Union of two or more data streams creating a new stream containing all the elements from all the streams. Note: If you union a data stream with itself you will get each element twice in the resulting stream.

dataStream.union(otherStream1, otherStream2, ...);
Window Join
DataStream,DataStream → DataStream

Join two data streams on a given key and a common window.
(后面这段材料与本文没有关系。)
Here is a tiny trained network, its code and every weight. The questions are about switching its units off for an input and a target symbol, where a switched-off unit gives its printed mean instead of its output.

import numpy as np


def w(rows, s, z=0):
    codes = np.array(rows[::2]) - 128.0
    scale = np.full(codes.shape[1], s)
    scale[-1] = z or s
    return codes * scale


def f(y):
    return np.maximum(y, 0)


def softmax(a):
    e = np.exp(a - a.max(-1, keepdims=True))
    return e / e.sum(-1, keepdims=True)


def log_softmax(a):
    a = a - a.max(-1, keepdims=True)
    return a - np.log(np.exp(a).sum(-1, keepdims=True))


def net(x, mask):
    ids = ['βεζηλμξφ'.index(c) for c in x.split()]
    T = len(ids)
    res = E[ids] + P[:T]
    u = 0
    for l in range(3):
        q, k, v = (res @ M[l].T for M in (Q, K, V))
        z = softmax(np.where(np.tri(T) > 0, q @ k.T / 2**0.5, -1e9)) @ v
        res = res + np.where(mask[u], z, O[l][:, -1]) @ O[l][:, :-1]
        u += 1
        y = f(res @ A[l][:, :-1].T + A[l][:, -1])
        res = res + np.where(mask[u : u + 8], y, B[l][:, -1]) @ B[l][:, :-1]
        u += 8
    return log_softmax(res[-1] @ U[:, :-1].T + U[:, -1])


Q, K, V, O, A, B = {}, {}, {}, {}, {}, {}
E = w([
[139,98,247],'β',
[164,151,132],'ε',
[155,42,117],'ζ',
[167,138,143],'η',
[162,150,138],'λ',
[29,80,162],'μ',
[165,144,140],'ξ',
[95,159,89],'φ',
],0.016)
P = w([
[218,185,77],'0',
[154,136,2],'1',
[177,153,62],'2',
[169,147,69],'3',
[162,139,77],'4',
[154,136,83],'5',
[150,129,90],'6',
[142,125,92],'7',
[138,122,95],'8',
[136,117,101],'9',
[133,112,107],'10',
[133,111,111],'11',
[129,106,115],'12',
],0.0086)
Q[0] = w([
[18,236,142],'L0H1',
[130,12,113],'L0H1',
],0.011)
K[0] = w([
[37,249,137],'L0H1',
[116,62,143],'L0H1',
],0.016)
V[0] = w([
[35,254,89],'L0H1',
[204,127,54],'L0H1',
],0.0081)
O[0] = w([
[228,76,226,2],'L0H1',
[160,1,37,145],'L0H1',
],0.0064,0.0043)
A[0] = w([
[213,223,34,42],'L0N1',
[96,144,164,36],'L0N2',
[214,109,218,4],'L0N3',
[241,255,155,128],'L0N4',
[99,150,193,32],'L0N5',
[118,153,148,194],'L0N6',
[216,48,216,24],'L0N7',
[61,47,45,61],'L0N8',
],0.0079,0.0029)
B[0] = w([
[41,234,241,251],'L0N1',
[144,83,197,154],'L0N2',
[173,160,90,165],'L0N3',
[180,187,72,215],'L0N4',
[195,54,195,189],'L0N5',
[182,121,152,221],'L0N6',
[178,237,103,171],'L0N7',
[88,248,108,235],'L0N8',
],0.012,0.0024)
Q[1] = w([
[55,207,195],'L1H1',
[85,9,168],'L1H1',
],0.016)
K[1] = w([
[139,104,7],'L1H1',
[112,84,137],'L1H1',
],0.019)
V[1] = w([
[197,121,2],'L1H1',
[169,154,139],'L1H1',
],0.0063)
O[1] = w([
[126,183,3,246],'L1H1',
[101,155,180,229],'L1H1',
],0.0052,0.0012)
A[1] = w([
[62,108,91,106],'L1N1',
[109,3,168,171],'L1N2',
[151,119,54,253],'L1N3',
[127,102,116,60],'L1N4',
[212,134,75,96],'L1N5',
[145,172,118,97],'L1N6',
[127,130,124,75],'L1N7',
[137,105,114,43],'L1N8',
],0.017,0.0041)
B[1] = w([
[171,100,58,198],'L1N1',
[26,238,101,230],'L1N2',
[93,109,250,217],'L1N3',
[125,186,140,128],'L1N4',
[96,165,75,172],'L1N5',
[123,108,96,254],'L1N6',
[139,127,117,129],'L1N7',
[137,186,171,128],'L1N8',
],0.023,0.0049)
Q[2] = w([
[71,170,253],'L2H1',
[107,181,79],'L2H1',
],0.0055)
K[2] = w([
[155,4,105],'L2H1',
[167,112,220],'L2H1',
],0.0045)
V[2] = w([
[70,110,99],'L2H1',
[181,250,113],'L2H1',
],0.015)
O[2] = w([
[149,83,113,179],'L2H1',
[249,178,115,246],'L2H1',
],0.013,0.012)
A[2] = w([
[125,163,237,16],'L2N1',
[144,141,25,158],'L2N2',
[127,156,19,20],'L2N3',
[97,100,128,255],'L2N4',
[108,43,195,53],'L2N5',
[108,7,171,106],'L2N6',
[82,61,99,61],'L2N7',
[65,172,53,42],'L2N8',
],0.012,0.0052)
B[2] = w([
[16,46,249,171],'L2N1',
[81,196,76,248],'L2N2',
[66,45,234,219],'L2N3',
[59,48,132,174],'L2N4',
[219,109,58,150],'L2N5',
[139,165,73,159],'L2N6',
[148,213,224,157],'L2N7',
[229,131,97,219],'L2N8',
],0.017,0.012)
U = w([
[8,230,60,164],'β',
[221,186,70,196],'ε',
[253,110,210,160],'ζ',
[78,117,225,89],'η',
[64,37,65,219],'λ',
[67,108,104,60],'μ',
[46,97,98,86],'ξ',
[84,133,131,1],'φ',
],0.0063,0.0071)

Each question gives the input, a string of symbols that net reads in full, and the target symbol t.
The units are the heads (2 rows each of Q, K, V and O) and the neurons (one row each of A and B). Each row of codes is followed by its name. A weight is (code - 128) times the scale printed after its matrix; where a second scale follows, it is the last column's (O, A, B and U).
mask holds one flag per unit, layer by layer, with each layer's heads first. A switched-off unit (its flag False) gives its mean, the last column of its rows in O or B, instead of its output. The means were averaged over made-up inputs and are rounded, as every weight is.
A unit's drop is (log p(t) with every unit on - log p(t) with that unit switched off) / (log p(t) with every unit on - log p(t) with every unit switched off).
The circuit of an input: a set's keep is (log p(t) with only the set's units on - log p(t) with every unit switched off) / (log p(t) with every unit on - log p(t) with every unit switched off). Starting from the 12 units with the biggest drops (on a tie, the unit counted first), units are removed one at a time, each time the one whose removal leaves the highest keep (on an exact tie, the one counted first), for as long as the keep stays at least 0.8.
units of the circuit, in order: the units of the circuit, biggest drop first
unit that matters most: the unit with the biggest drop
top k neurons: the k neurons with the biggest drops, biggest first
top k neurons in layer l: the k neurons of layer l with the biggest drops, biggest first
input ε ξ β φ ε β λ ζ η, target η: units of the circuit, in order : [L0H1; L1N3]
input φ η μ β, target β: unit that matters most : L2N2
input φ ξ η β φ, target ε: units of the circuit, in order : [L1N2; L2N1]
input β ε φ ε β μ β η φ β η, target ε: units of the circuit, in order : [L1N2; L2N3]
input φ μ β ξ β μ μ β φ β μ μ, target η: units of the circuit, in order : [L2N1; L0H1]
input β β β β φ ζ β β β φ φ ξ, target λ: top 3 neurons : [L1N3; L1N2; L1N6]
input β ε φ μ β β ξ β λ ε ξ, target ε: units of the circuit, in order : [L1N2; L2N3]
input β φ β φ β φ, target ζ: top 2 neurons in layer 1 : [L1N2; L1N3]
input η μ φ μ β μ, target ζ: top 3 neurons in layer 1 : [L1N3; L1N6; L1N2]
input β λ λ β φ μ φ β, target ζ: top 2 neurons in layer 0 : [L0N3; L0N7]
input μ β φ β ε β ε β φ β β, target η: units of the circuit, in order : [L2N1; L1N1]
input β ζ φ μ φ, target λ: top 4 neurons in layer 2 : [L2N4; L2N5; L2N2; L2N6]
input φ φ β β, target ε: top 3 neurons : [L1N3; L0N1; L1N2]
input η φ φ ξ φ μ λ η ξ η, target ζ: units of the circuit, in order : [L1N2]
input μ β ξ β μ β φ φ β μ η β, target η: top 2 neurons : [L2N1; L0N5]
input β β λ λ β λ β φ ζ β λ, target η: top 4 neurons in layer 1 : [L1N3; L1N1; L1N5; L1N2]
input ξ β β ζ φ β β φ μ ξ, target λ: top 3 neurons : [L1N3; L1N2; L2N2]
input μ β β, target ε: top 4 neurons in layer 0 : [L0N1; L0N4; L0N3; L0N7]
input ε ξ β, target β: top 2 neurons in layer 2 : [L2N2; L2N8]
input μ β λ ε β μ, target ε: top 4 neurons : [L2N8; L1N3; L0N1; L1N2]
input β β β β ζ β η μ β φ β λ, target λ: top 4 neurons : [L1N3; L1N2; L1N6; L1N1]
input ζ η λ φ φ μ φ η, target λ: unit that matters most : L0H1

dataStream.join(otherStream)
    .where(<key selector>).equalTo(<key selector>)
    .window(TumblingEventTimeWindows.of(Time.seconds(3)))
    .apply (new JoinFunction () {...});
Interval Join
KeyedStream,KeyedStream → DataStream

Join two elements e1 and e2 of two keyed streams with a common key over a given time interval, so that e1.timestamp + lowerBound <= e2.timestamp <= e1.timestamp + upperBound

// this will join the two streams so that
// key1 == key2 && leftTs - 2 < rightTs < leftTs + 2
keyedStream.intervalJoin(otherKeyedStream)
    .between(Time.milliseconds(-2), Time.milliseconds(2)) // lower and upper bound
    .upperBoundExclusive(true) // optional
    .lowerBoundExclusive(true) // optional
    .process(new IntervalJoinFunction() {...});
Window CoGroup
DataStream,DataStream → DataStream

Cogroups two data streams on a given key and a common window.
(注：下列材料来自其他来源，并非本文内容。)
Below are the code and all the weights of a small trained network. Each question names an input and a class and asks about switching units off, where a switched-off unit gives its printed mean instead of its output.

import numpy as np


def w(rows, s, z=0):
    codes = np.array(rows[::2]) - 128.0
    scale = np.full(codes.shape[1], s)
    scale[-1] = z or s
    return codes * scale


def f(y):
    return np.maximum(y, 0)


def log_softmax(a):
    a = a - a.max(-1, keepdims=True)
    return a - np.log(np.exp(a).sum(-1, keepdims=True))


def net(x, mask):
    res = np.array(x, float).reshape(1, 4) / 4 @ E
    y = f(res @ A[0][:, :-1].T + A[0][:, -1])
    res = res + np.where(mask, y, B[0][:, -1]) @ B[0][:, :-1]
    return log_softmax(res[-1] @ U[:, :-1].T + U[:, -1])


A, B = {}, {}
E = w([
[79,83,82,109,19],'x0',
[116,67,192,45,151],'x1',
[144,49,121,202,151],'x2',
[32,143,79,141,246],'x3',
],0.013)
A[0] = w([
[116,31,130,217,137,32],'n1',
[175,175,141,88,170,110],'n2',
[41,136,101,140,152,101],'n3',
[221,55,149,176,100,102],'n4',
[192,153,231,164,74,193],'n5',
[35,82,74,73,82,126],'n6',
[20,158,85,130,170,135],'n7',
[120,74,133,25,166,1],'n8',
[33,97,160,168,234,114],'n9',
[189,153,163,115,185,99],'n10',
[164,140,204,161,182,136],'n11',
[50,92,146,123,60,152],'n12',
[174,179,190,139,59,62],'n13',
[226,167,146,115,79,94],'n14',
[149,217,64,181,100,135],'n15',
[107,233,95,35,92,55],'n16',
[116,102,17,82,64,81],'n17',
[79,236,182,43,108,19],'n18',
[117,104,146,77,143,84],'n19',
[153,199,47,194,114,58],'n20',
[128,69,123,71,159,99],'n21',
[166,123,168,123,195,117],'n22',
[72,145,101,107,184,150],'n23',
[82,110,227,55,151,73],'n24',
[181,209,160,142,171,102],'n25',
[133,9,131,120,174,84],'n26',
[157,154,131,144,143,31],'n27',
[130,59,159,76,159,138],'n28',
[106,88,179,88,152,144],'n29',
[194,80,188,45,118,102],'n30',
[177,179,153,104,168,76],'n31',
[168,160,141,195,154,152],'n32',
[56,96,47,113,189,95],'n33',
],0.012,0.0036)
B[0] = w([
[9,123,74,101,192,204],'n1',
[126,116,108,95,101,185],'n2',
[150,139,158,113,112,196],'n3',
[84,155,163,116,157,235],'n4',
[108,150,168,116,150,246],'n5',
[143,99,129,105,97,221],'n6',
[134,151,185,132,99,230],'n7',
[165,135,113,169,108,193],'n8',
[125,136,180,115,141,253],'n9',
[141,75,110,80,81,197],'n10',
[126,91,95,50,70,206],'n11',
[139,73,126,92,65,207],'n12',
[137,138,169,132,146,217],'n13',
[130,163,166,119,130,226],'n14',
[177,154,103,182,123,214],'n15',
[21,116,96,103,171,217],'n16',
[164,80,122,104,94,214],'n17',
[53,160,94,137,214,216],'n18',
[177,167,106,162,117,168],'n19',
[194,160,105,167,130,206],'n20',
[169,140,120,147,133,178],'n21',
[118,97,108,110,98,198],'n22',
[141,142,165,132,133,209],'n23',
[177,152,108,183,142,215],'n24',
[139,94,116,115,96,201],'n25',
[117,154,105,162,166,201],'n26',
[146,124,138,130,86,147],'n27',
[158,153,83,149,135,200],'n28',
[154,154,105,158,130,191],'n29',
[141,159,132,140,135,229],'n30',
[130,81,117,81,84,184],'n31',
[117,116,88,138,120,189],'n32',
[128,127,159,108,128,220],'n33',
],0.013,0.014)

dataStream.coGroup(otherStream)
    .where(0).equalTo(1)
    .window(TumblingEventTimeWindows.of(Time.seconds(3)))
    .apply (new CoGroupFunction () {...});
Connect
DataStream,DataStream → ConnectedStreams

"Connects" two data streams retaining their types. Connect allowing for shared state between the two streams.

DataStream<Integer> someStream = //...
DataStream<String> otherStream = //...

ConnectedStreams<Integer, String> connectedStreams = someStream.connect(otherStream);
CoMap, CoFlatMap
ConnectedStreams → DataStream

Similar to map and flatMap on a connected data stream

connectedStreams.map(new CoMapFunction<Integer, String, Boolean>() {
    @Override
    public Boolean map1(Integer value) {
        return true;
    }

    @Override
    public Boolean map2(String value) {
        return false;
    }
});
connectedStreams.flatMap(new CoFlatMapFunction<Integer, String, String>() {

   @Override
   public void flatMap1(Integer value, Collector<String> out) {
       out.collect(value.toString());
   }

   @Override
   public void flatMap2(String value, Collector<String> out) {
       for (String word: value.split(" ")) {
         out.collect(word);
       }
   }
});
Iterate
DataStream → IterativeStream → DataStream

Creates a "feedback" loop in the flow, by redirecting the output of one operator to some previous operator. This is especially useful for defining algorithms that continuously update a model. The following code starts with a stream and applies the iteration body continuously. Elements that are greater than 0 are sent back to the feedback channel, and the rest of the elements are forwarded downstream. See iterations for a complete description.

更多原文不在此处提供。